What do I need to do to reprocess the original message sent to Kafka topic? Or what Kafka configuration requires change? Do I need manually assign a state store and keep track of messages processed on a changelog topic?
Topology:
#Singleton
public class EventTopology extends Topology {
private final Deserializer<String> deserializer = Serdes.String().deserializer();
private final Serializer<String> serializer = Serdes.String().serializer();
private final EventLogMessageSerializer eventLogMessageSerializer;
private final EventLogMessageDeserializer eventLogMessageDeserializer;
private final EventLogProcessorSupplier eventLogProcessorSupplier;
#Inject
public EventTopology(EventsConfig eventsConfig,
EventLogMessageSerializer eventLogMessageSerializer,
EventLogMessageDeserializer eventLogMessageDeserializer,
EventLogProcessorSupplier eventLogProcessorSupplier) {
this.eventLogMessageSerializer = eventLogMessageSerializer;
this.eventLogMessageDeserializer = eventLogMessageDeserializer;
this.eventLogProcessorSupplier = eventLogProcessorSupplier;
init(eventsConfig);
}
private void init(EventsConfig eventsConfig) {
var topics = eventsConfig.getTopicConfig().getTopics();
String eventLog = topics.get("eventLog");
addSource("EventsLogSource", deserializer, eventLogMessageDeserializer, eventLog)

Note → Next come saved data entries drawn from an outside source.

Each row of a before or after table is a point. One or more steps were done to the points. Then noise was added and the rows were shuffled. The steps act on how far a point lies along the listed directions, d1 being the first. What was done? A step turns or swaps two directions, mirrors them in a line or flattens them onto one, adds a multiple of one to another, or multiplies one. Angles are multiples of 10 degrees, from the lower direction toward the higher: turns from -170 to 170, lines from 10 to 170 but not 90. Use the fewest steps. Two steps may share a direction if one is a turn and the other turns, adds or multiplies; they go together, in the order done. Otherwise the lowest direction goes first.

Directions:
(1): [-36  43  -7]
(2): [-43 -37  -6]
(3): [  9  -2 -56]
Before (12 x 3):
[[ -7 -38  -9]
 [-17  -2 -20]
 [ 12   0  -5]
 [ 37 -38  -6]
 [ 60 -18 -20]
 [-32 -24  29]
 [-11  14  -7]
 [  7  -7 -26]
 [  9  17 -13]
 [-24  -1 -29]
 [ 31 -37 -34]
 [ 45  17 -49]]
After (12 x 3):
[[  8   4  -9]
 [ 29 -24 -39]
 [-23   6 -10]
 [-10 -29 -23]
 [ 45   5 -49]
 [ -6   6 -27]
 [-17 -40  23]
 [-36   7 -14]
 [ 20  47 -47]
 [ 11 -11 -56]
 [-14  14   8]
 [  4  24  -5]]
Steps: turn d1 and d3 by -40 degrees

Directions:
(1): [ -1  59 -12 -40 -32  16]
(2): [-17 -44  -4 -34  -9  55]
(3): [-31   8  59  27 -33  13]
(4): [-32 -25 -27  -7 -47 -43]
Before (13 x 6):
[[ -7 -31   4   0   7  39]
 [-22  10 -10 -15  -3  43]
 [  4   3   3   5 -10 -14]
 [ 10   3 -57 -30 -24 -41]
 [ -3  48   2   4   5 -22]
 [ 10 -25 -19  17  33 -23]
 [-16   7   9  22 -15 -28]
 [ 26   6   1  -9  26   6]
 [ -7 -29  27  26  16   9]
 [ 28  26  -7   5  34 -13]
 [ -6  24 -44  -2 -31 -60]
 [-19 -26  -5  -5 -23   0]
 [ -2 -35 -30 -18 -15  -2]]
After (13 x 6):
[[-16   9  25 -16 -45  32]
 [  2 -11 -27 -15  16   9]
 [-14 -24  12 -14  -8  30]
 [  7  -7  -5  -8  -2   5]
 [  0  12  25  21 -15  -5]
 [-19 -37  24  18   7  17]
 [  7  11   0  12   3 -18]
 [ 12 -24  -3  24  34 -21]
 [-14  41  -8  17  -5 -12]
 [ -4  -9  20  -4  -5   6]
 [  5  15   8  39  11 -25]
 [-13  -3 -22 -35   0  23]
 [-17  -3  -8 -33 -31  45]]
Steps: flatten d1 and d4 onto the line at 10 degrees; turn d2 and d3 by 160 degrees

Directions:
(1): [ -4 -22 -17  18  60   2 -20  -1 -14]
(2): [ 13 -41   2   4 -19   5  23   1 -50]
(3): [ 22 -24  48  19  12  14  14   4  33]
(4): [-29 -13  30  16 -15 -39 -35   6  -8]
Before (10 x 9):
[[  5  15 -12   5  46  27  -8 -16  36]
 [ 18  17   7  12  35  18  14 -17  33]
 [-14  18 -21 -18 -20 -10 -18  -5 -11]
 [ 19  15 -32 -11  28   3  -9 -11  12]
 [ 12  -2  33   2 -48 -10  13   6  17]
 [-15   4 -16 -11 -12  10   2   1 -31]
 [  0 -26 -14  10 -19 -20   7  10 -40]
 [ 12   6 -34 -18  19  14  24  -2 -36]
 [ -6  17   3   0  52   8  -4   9  52]
 [  2  -5 -43 -12  19  15  17   2 -27]]
After (10 x 9):
[[ 49  16   1  -2  16  50  58 -19  30]
 [ 46  33 -29 -28   5  31  29 -13  38]
 [ -5 -43  12  32  29 -22 -27   6 -24]
 [ 22  37 -60 -40  -6  41  47  -2   4]
 [-21  17 -12  -5  10 -15 -38  -4   6]
 [-18  19 -24 -14   1  11  -7   0 -16]
 [-22  -7 -19   6 -28 -40 -16  11 -36]
 [ 31  46 -58 -45   8  43  54  -8  -8]
 [ 22   9  27  -9   9  30  41  12  59]
 [ 41  24  -2 -14   2  60  47 -17  53]]
Steps: multiply d1 by -1; turn d2 and d3 by -40 degrees; multiply d4 by 2.5

Directions:
(1): [ -3 -23 -30  45  22  -9   2 -23  22  36  18]
(2): [-33 -20   3  23 -48  10  26   8  32 -21  -9]
(3): [ 23 -11  37 -10   5  12  30   9  18  45 -32]
(4): [-10   0  -3  -1  54  40  18  20  20 -29   7]
(5): [ 20   7  15  18  17 -60  27  11   9 -29  -2]
Before (13 x 11):
[[-44 -18 -15  16 -45   9  18  12  18 -30  19]
 [-36  -1  13  -3 -43  -6  12  12  31 -51  -6]
 [ 14  12 -16  -2  24  12  -2 -21  -9  15   2]
 [  7  -4  -9   0  20   6  -4  -7  17  12   6]
 [ 16   7   3   2  20  -2   2 -14  -5  15   3]
 [-34  -8  17   9 -60   5  15  -1  12 -14 -21]
 [ -6   3   5  10  49  -9   8   0  17 -11   6]
 [ 23  -3  15  15  25   3  21  -3   0  12  -3]
 [-23  -5   1  24 -40 -31  14  -2  10 -37   2]
 [-20  11  22   0 -41  -1  -3  15   0 -46  -2]
 [  9  12  -9  -5  29  15 -18  -6  -3  -1  -5]
 [ 13   8 -14  10  38 -18 -17 -19   7  19  16]
 [-27  -8  13  -9 -33  25  25  23  27 -38 -11]]
After (13 x 11):
[[-25   5   9 -18 -21   5  -8   6  12 -32   2]
 [-15  -3   1   9  40   8   3  -2  20  -3   7]
 [  2   9  -6   2  19   8 -10  -3   5 -12  -7]
 [-17   2  16  -3 -34   0   4  -5  -5  -7 -16]
 [ 10   3   4   5  10   1   7 -14   3  11   1]
 [-14  12  17  -7 -28   7 -15   9 -11 -31   2]
 [ 10   9 -13   4  16   3  10 -16   0   3  -2]
 [  1   1 -15  18  24 -16 -10 -16  16  15  12]
 [-23  -8 -17   5 -19  -1   7  11   0 -24  24]
 [-18   0  -8  11 -27 -13  -7 -12  -4 -12   8]
 [ 15  -7  12  15  18  15  19  -5   3  17  -2]
 [  6  -3  -4   3  18   0   2  -6  22   6   5]
 [-11   1  11 -18 -11  22  12  18  13 -26  -6]]
Steps: flatten d1 and d5 onto the line at 10 degrees; multiply d2 by 0.4

Directions:
(1): [ 23  11 -16  11  -5 -25 -25  26 -23   3 -29  26  60 -21]
(2): [-19 -29  35  24 -34 -36  15   5  26  -5 -36  14 -19 -27]
Before (10 x 14):
[[  4   9  -7  -4   5   5   3  -2  -7   2   8  -5   2   3]
 [ -6  -5  -9   0   0   4  11  -5   1  -3   4  -9   1   1]
 [ 14   8  -2   1   8  14  -6   3  -8   9  12  -8  16   3]
 [ -2   0  -2  -9   5  14   7  -8   0  -8  19 -14 -24   9]
 [ 26  30 -32 -21  25  23 -17  -4 -22   7  26  -3  21  12]
 [ -9   7  -5 -24  20  36  12 -20  12  -3  39 -29 -34  29]
 [ 12  10  -7  -9  18   3 -11  16 -16  12   5   7  24  -4]
 [  6  14 -14  -2   6   1  -8  13 -15   0   6  -1  25   6]
 [ -3  -4   4   6  -9  -7  -1   8  16  -6 -13   9   1 -10]
 [ -1  -1  -5  -5  -2  13   2 -12   3  -1  10  -9 -17   5]]
After (10 x 14):
[[  5  19 -20 -12  17  18  -5   5 -16   1  25 -12  14  19]
 [ 38  52 -57 -43  53  56 -25 -12 -38  10  60 -19  27  37]
 [  8  15 -14  -8  11  11   0  -3 -12   3  14  -7   7   8]
 [ 17  15 -10  -7  18  27  -8  -1 -13  10  25 -14  16  13]
 [  7   5 -12  -4   0  10  -6  -5  -6   0   6  -3   1   2]
 [ -3  -3 -12   0   1   3   8  -3  -2  -2   2  -7   8   0]
 [ 10   8 -13  -8   9  10  -5   1 -13  -6  14  -6   2   6]
 [ 18  29 -34 -27  33  35 -14  -2 -18   2  34 -16  21  25]
 [-10 -13  14  11 -18 -14   5   7  25  -8 -20  10 -10 -15]
 [ 10  15 -12 -20  29  22  -7   6 -16  13  25  -5  11  10]]
Steps: multiply d1 by 0; multiply d2 by 2

Directions:
(1): [ 21  -5  15  -9  18  -5 -13 -46  15  29 -26  11 -20 -31  25 -34 -12  11]
(2): [ 21 -15 -12  34   2  30  -3  -6  18 -10   7  19  26   3  25   7  42  42]
(3): [ -5 -16 -33 -15  -1 -38  23 -16 -16 -17 -47  15  22  -1  -2  25 -10  23]
(4): [ 35 -30 -15  28 -18   0  -5   2  29 -10 -32   5 -12  20 -14  -6  -2 -48]
(5): [ 15 -29   0  -4   5 -49   8  20 -22  29  22  13 -16  23   1 -24  34   7]
(6): [-24  -9  60   6   6 -17  22  -9  15  -1 -14  -2  21   3  25  22  26 -27]
Before (11 x 18):
[[-25  -1  43   2  21 -13  21 -35  28  -6 -47  12  36 -13  18  38  11 -17]
 [  4  -5  32  20   0  21 -20   5  26   0 -14   1 -25   0   8 -11   3 -41]
 [ 14 -15 -26   9   0  19 -12 -20  -4   3  12  -6  -9  -6   4 -24  12  27]
 [ -6   4 -37  19 -10  43 -11   8   9 -25   7   6  24  -3  -8  23   4  39]
 [-34  15 -13  -6 -24  12  10   4 -10 -26 -13  -5  21   2 -10  32 -20 -17]
 [  7  12  -1  -2   4  27 -20 -10  -1   2  12  -8 -25 -12  -3 -16 -26   0]
 [ -3  18  -5  -8  -5  26  -5  -6   6 -11  -2 -15   8 -16   5   8 -27  11]
 [-28 -10  15 -10 -10 -34  26  28 -12 -19  -7   7  21  21  -5  40  11 -19]
 [ -3  12   1  10   9  37 -15   8   6  10  20 -10  -5 -13   6 -18   4  19]
 [ 15 -11 -16 -10   9 -28   5   5  -4   9 -16   8  -7  -3   2 -10   0  22]
 [ -1  -9 -28 -24  -2 -17   3   6 -17   3   9  13  -7   8 -12  -4  -7  25]]
After (11 x 18):
[[-29  22   5  -5   3   3   7  11   4 -16  -6 -10  15   5 -27  34 -15 -31]
 [  4  -7 -10   1   0 -18   8  34  -5  -5   9  -1   4  16  -7   6  15  10]
 [ -5  14   1  -4  -4  25  -1  -6   9 -13  -5 -11  12 -14  11  13 -21  12]
 [ -6  -7   1 -10  -4   0   1  18  -5   4  31   9  -3  15  -3  -2  14  12]
 [  0  -4  -6  -3   5   2   3 -24  -4 -11 -23   5   2 -11   9   9 -18  14]
 [  4 -21 -33  11  -3   7   2 -15  -9 -11   2  -2   9   2   4  -6  17  31]
 [ -3  -2 -13  -1  15   9  -1 -16   1   6 -20   4   6 -21  15 -10  -5  38]
 [  5   9 -15  23  -3  61 -27  -3  23  -6  19   3   7 -14   2  -2   6  32]
 [ -9  11  41  -6  -3   5 -11  29   5  15  34  -8 -23   7  -4 -11   2 -39]
 [-22  26  22   3 -16  41 -11   1   9  -2  15 -13  -4  -8   2  -1 -15 -33]
 [  6 -17   0   1   2 -11  -7 -16  10  -6 -58  14 -17  -7   5  -2 -17 -18]]
Steps: turn d1 and d3 by 110 degrees; flatten d2 and d6 onto the line at 150 degrees

Directions:
(1): [ -8 -22 -19 -17  11 -29  29 -14 -18 -18   3  31   7 -37  32 -24  52  32
  23  -3  28  26  -6  35]
(2): [  1 -47  17  31  29 -38  -9  25  30  -8 -29  14 -12  24  -2  -5  36   0
  -8 -49  -5 -31  23 -22]
(3): [-41 -12 -11 -32  23  35   1 -12  17 -39 -60 -17   7  -5 -17  15   7 -10
  11  27  25  19  26 -31]
(4): [-14 -27  15  -2  13  24   2 -32 -52  18  24   0 -24  15 -27  45  43 -24
  28 -13 -34  11   4   3]
(5): [-29 -18   4  10  46 -14 -41  20  22  33  10  12  11 -51 -24 -12  -1  -5
  -4  46 -37  10  -7  16]
Before (8 x 24):
[[ 15 -12  22  29  -2  10   4  -3   6  -1 -10 -17 -30  51  -4  22  12 -16
   -6 -44  -6 -31  38 -42]
 [  8  -2  13  12  26 -24 -18  33  45  -3 -10   2   1   2 -15 -20 -34  -4
  -21  -2  -8 -26   7 -14]
 [ 18  16  11  14   4 -26 -25  24  -3  49  46  12  -3  -2  -6  -8 -20  -7
   -5  -5 -47 -11 -29  13]
 [ 34  39  -1   5 -52   4  14   2 -16  17  31  -5  -2  30  26  -9 -20   6
  -18 -16   7  -1 -16  11]
 [ 12  -1  -4   6  -2 -45  -9  28  14  12  24  31  23 -25  17 -26   7   6
  -15   1   3 -14   0  10]
 [ 12  26  -7   7   5 -28 -21  34  34  21  19  21  29 -41   7 -38 -47  15
   -4  53 -13   9 -15  38]
 [-15 -16  11   9  15 -27 -22  43  39  14 -23  13  -9  15 -12   2  -7  -1
  -21 -11  -9 -14  18 -24]
 [-12 -29  10   1 -12  25   1   0  11  -8 -29  -7 -11  31 -24  35  16 -24
   11 -13  12  -6  13 -42]]
After (8 x 24):
[[-19 -27 -10 -23 -14  19  25 -19 -13 -19 -18   9  -2  -4  -2  21  40  -2
   30   3  34  23   1 -11]
 [  7 -23  13  21  31 -50 -22  32  14  29  16  26  -6   1  -2 -14  20   1
   -1 -31 -36 -17 -11   4]
 [ 12   5   9  29  19 -37 -37  53  59  20  -4  16  20 -13  -8 -31 -46   2
  -16  29 -26 -18   1  11]
 [  1 -21  -7  -6   3  -6  41 -30 -24 -23  -3  12 -17  -1  31  -3  59  20
   25 -27  32  12  27   3]
 [-24 -13 -14 -24  11 -33   9  16   8   0  -8  34   4 -30  16 -16  23  27
    4  12  20  26   3  17]
 [ 27   2  12  25 -25 -16   4  21  13   5  -3   0 -11  51  18  -8   4   1
  -25 -49   6 -23   8 -16]
 [ -3 -12  -7 -11  31 -37   7  15  27 -20  -8  22   9 -32   9 -37   2  21
    1   8  19   3   1  15]
 [ 17  13  -3   6 -11 -35 -12  26   9  21  36  24  24 -23  14 -23 -10   1
  -19   9  -4 -14  -6  11]]
Steps: turn d1 and d2 by -110 degrees; turn d2 and d3 by 30 degrees

Directions:
(1): [ -7   4 -19  -8 -40  37 -12  11  16  12  -2  -7  17   3 -20  30  43  20
   9 -18  -7  31   3   1  -3  19  -8   6 -12  -3  53  22]
(2): [ -3 -20 -25  59  -1   2   1 -10  -4 -12  -9  -4  -9   0  23  13 -16 -10
 -17  -6 -36  -2 -14 -22 -46   0 -16  23  30 -27  16  14]
(3): [ 43   4 -23 -25   4  32  -4 -15  17  -9  25   1 -18 -60   2 -29   4 -14
  -9 -13  21 -13 -20 -11  -3  -2   3  10  14 -15  23 -25]
(4): [ 20  21 -27 -12  12 -30  33  16  28  23 -25 -12  19 -26   3  23 -23  25
 -19  23  20  29  -9  -4 -27  12  15  10  11  26  -8  10]
(5): [ 16 -21 -20  -7 -30   4  19  22 -19 -23  12   4   6  26  -6   5 -22 -28
  11  17  19  34  -8  54  -7   0   9 -20  31 -25   5 -19]
(6): [ 23  -3  12   4  37   6  16   1   1   4  27  31  19   3  10  12  16 -10
 -29  -3  13   5  51  -2  -8  11 -47 -37  22   9  13  14]
Before (13 x 32):
[[  6 -18   7   8   9  -8   4  -8  -3 -15  14  15 -13  -5  -2 -24 -18  -6
  -11   9   5  -5   8   1  -8  -9  -5  -8  17  -4 -14 -14]
 [ 26  12 -31  -2  -2  -2  30  13  18  15  -2  -7  26 -23  -4  19 -10  11
  -10  12  19  43  -7   1 -30  16  -2   5  19   3  17  10]
 [ 10  -3 -32   9 -11   8   6  -1   0   5  -9  -4  -4  -4  10  10  -3  -3
  -17   6  15  15 -18  -6 -27   9  -5   7  22  -2  16   1]
 [-18  28   7 -31  -3  -7  -6  -3  26  24 -21  -5   0 -27 -12  -9  22  37
    0 -14   2  -8   3 -26  25   5   7  19 -43  32 -11  13]
 [-45  -8  52  24  20 -30 -14  -5 -14 -10 -16  -4 -17  40  13  -2  -6   2
   11   4 -23 -19  16 -13  23 -17  -5  -7 -39  15 -41   9]
 [ 10  -9  -8  31  -1  -2  15  -1  -3 -11 -11   2   5  13  16   5  -8  -4
    1  -1 -17  11  -7 -11 -25  16 -13   5  22  -6   3  12]
 [-23  17  21   7  25 -23 -23 -10   7  18 -27  -8  -5  -4   6 -11  11  27
    2   3  -7 -26  -4 -35   6  -3  -1  29 -41  30 -20  12]
 [ 24   5  -6   7  29 -13   5  -6  13  14 -14   1  10 -23   6  -1 -18  13
  -31  -7   2  -5   5 -34 -30   4 -22  20   9  18  -3  15]
 [ 14  -5 -19  32  11   2   6  -2 -10  -7  10  -2   0 -19  18   6  -4 -15
  -18   1  -8   5   3  -7 -41   9 -18 -12  39 -22  25   1]
 [ -9  18   3 -17  18 -24   5 -13  25  18 -36 -20  -6 -27  -4  -3 -10  26
    7  -3  -1 -17 -11 -15   5   6  17  18 -29  28 -21   1]
 [ 12  12  -6  -7  27  -2  14  -4  18  21  -2  11  17 -25   9   9   3  16
  -18  -3  17   6  23 -21 -18  14 -16  -6  -2  30  17  22]
 [-24  -9  39  14  19 -21   5   5 -27  -9  -5  -1 -12  38  18  -9 -17  -7
    6   0 -13 -23  -6  -2  17 -16   5   1 -23  -1 -31  10]
 [ 24 -14 -20  15  -4  22   5   4  12  -4  18  -1   7 -17   6   7   0  -9
  -18  -5  -4  19  -4  -2 -22  17  -7   2  24 -20  32   1]]
After (13 x 32):
[[ -4  -5 -29  17 -14  -1   6   2  -6   7 -18  -7   0  10   9  17  -4   0
  -15   8   6  17 -15  -4 -27   7  -4   9  19   1  12  10]
 [ 17   1  -3  15  28 -19   9  -2   6  12 -15   4  17  -9   7   8 -20  10
  -34  -4  -2   2  14 -26 -30   5 -29  12  12  20  -7  20]
 [ -4 -10 -13  42   3 -12   5   7 -18  -7   0  -4   8  10  16  16 -10 -10
  -11  12 -15  14   6   3 -40   8 -15 -17  34 -18  15   8]
 [ -2  26   2 -30   9   2  -4  -9  32  20 -10   4  -2 -46  -6 -12  26  31
  -14 -20   7 -12   9 -34  19   9  -7  15 -30  29   0  11]
 [-11  23  26  -1  37 -19 -21 -10  10  21 -18   3  -3 -11   5 -13  20  25
   -6   1   4 -24  10 -38  10  -1 -11  17 -38  34 -15  12]
 [  2 -19   5  14   6 -12   4  -6  -5 -15  11  13 -12  -2  -2 -24 -21  -7
  -10  11   2  -2   6   2 -10 -10  -4  -7  17  -6 -16 -14]
 [  9 -18 -17  28 -10  12   8   9   7  -5   6  -3  11   5   8  15  -7  -6
  -11   0 -15  26  -5   4 -24  14  -5   4  24 -20  26   9]
 [ -1  20   4 -17  30 -18   3 -17  27  20 -30 -14  -7 -39   4  -6  -5  23
   -1  -9   0 -22  -3 -23   4   7   6  16 -25  28 -15   2]
 [-31   0  60  -5  28 -22 -13  -4  -8  -4  -2   3 -16  25   5 -12   4   3
   13   2   0 -23  24  -6  42 -15  -5 -23 -48  26 -42   1]
 [ 17   7 -10  -4  25  -1  18   0  16  18   1  14  21 -20   9  11   0  10
  -17   0  19  11  25 -14 -20  15 -21 -12  10  25  21  22]
 [-16   0  45  -6  22 -15   5   6 -22  -6   0   1 -10  29  10 -16 -10  -6
    9   1   0 -27  -2   3  30 -16   5  -6 -30   7 -35   3]
 [ 19  10 -31   4  -8  -6  28  15  13  15  -9 -11  25 -15  -2  25 -13  13
   -4  17  13  46 -11   1 -34  15   3   8  19   0  12  13]
 [ -3  -7   3  29  -3 -12  12   7  -7  -6 -16   1  11  33  11   8  -8   2
    9   5 -17  15  -1  -1 -17  16  -9  -2  11   3  -6  14]]
Steps: turn d2 and d3 by -40 degrees; turn d5 and d6 by -20 degrees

.addProcessor("EventLogProcessor", eventLogProcessorSupplier, "EventsLogSource");
}
}
Processor:
#Singleton
#Slf4j
public class EventLogProcessor implements Processor<String, EventLogMessage> {
private final EventLogService eventLogService;
private ProcessorContext context;
#Inject
public EventLogProcessor(EventLogService eventLogService) {
this.eventLogService = eventLogService;
}
#Override
public void init(ProcessorContext context) {
this.context = context;
}
#Override
public void process(String key, EventLogMessage value) {
log.info("Processing EventLogMessage={}", value);
try {
eventLogService.storeInDatabase(value);
context.commit();
} catch (Exception e) {
log.warn("Failed to process EventLogMessage={}", value, e);
throw e;
}
}
#Override
public void close() {
}
}
Configuration:
eventsConfig:
saveTopicsEnabled: false
topologyConfig:
environment: "LOCAL"
broker: "localhost:9093"
enabled: true
initialiseWaitInterval: 3 seconds
applicationId: "eventsTopology"
config:
auto.offset.reset: latest
session.timeout.ms: 6000
fetch.max.wait.ms: 7000
heartbeat.interval.ms: 5000
connections.max.idle.ms: 7000
security.protocol: SSL
key.serializer: org.apache.kafka.common.serialization.StringSerializer
value.serializer: org.apache.kafka.common.serialization.StringSerializer
max.poll.records: 5
processing.guarantee: exactly_once
metric.reporters: com.simple.metrics.kafka.DropwizardReporter
default.deserialization.exception.handler: org.apache.kafka.streams.errors.LogAndContinueExceptionHandler
enable.idempotence: true
request.timeout.ms: 8000
acks: all
batch.size: 16384
linger.ms: 1
enable.auto.commit: false
state.dir: "/tmp"
topicConfig:
topics:
eventLog: "EVENT-LOG-LOCAL"
kafkaTopicConfig:
partitions: 18
replicationFactor: 1
config:
retention.ms: 604800000
Test:
Feature: Feature covering the scenarios to process event log messages produced by external client.
Background:
Given event topology is healthy
Scenario: event log messages produced are successfully stored in the database
Given database is down
And the following event log messages are published
| deptId | userId | eventType | endDate | eventPayload_partner |
| dept-1 | user-1234 | CREATE | 2021-04-15T00:00:00Z | PARTNER-1 |
When database is up
And database is healthy
Then event log stored in the database as follows
| dept_id | user_id | event_type | end_date | event_payload |
| dept-1 | user-1234 | CREATE | 2021-04-15T00:00:00Z | {"partner":"PARTNER-1"} |
Logs:
INFO [data-plane-kafka-request-handler-1] kafka.coordinator.group.GroupCoordinator - [GroupCoordinator 0]: Preparing to rebalance group eventsTopology in state PreparingRebalance with old generation 0 (__consumer_offsets-0) (reason: Adding new member eventsTopology-57fdac0e-09fb-4aa0-8b0b-7e01809b31fa-StreamThread-1-consumer-96a3e980-4286-461e-8536-5f04ccb2c778 with group instance id None)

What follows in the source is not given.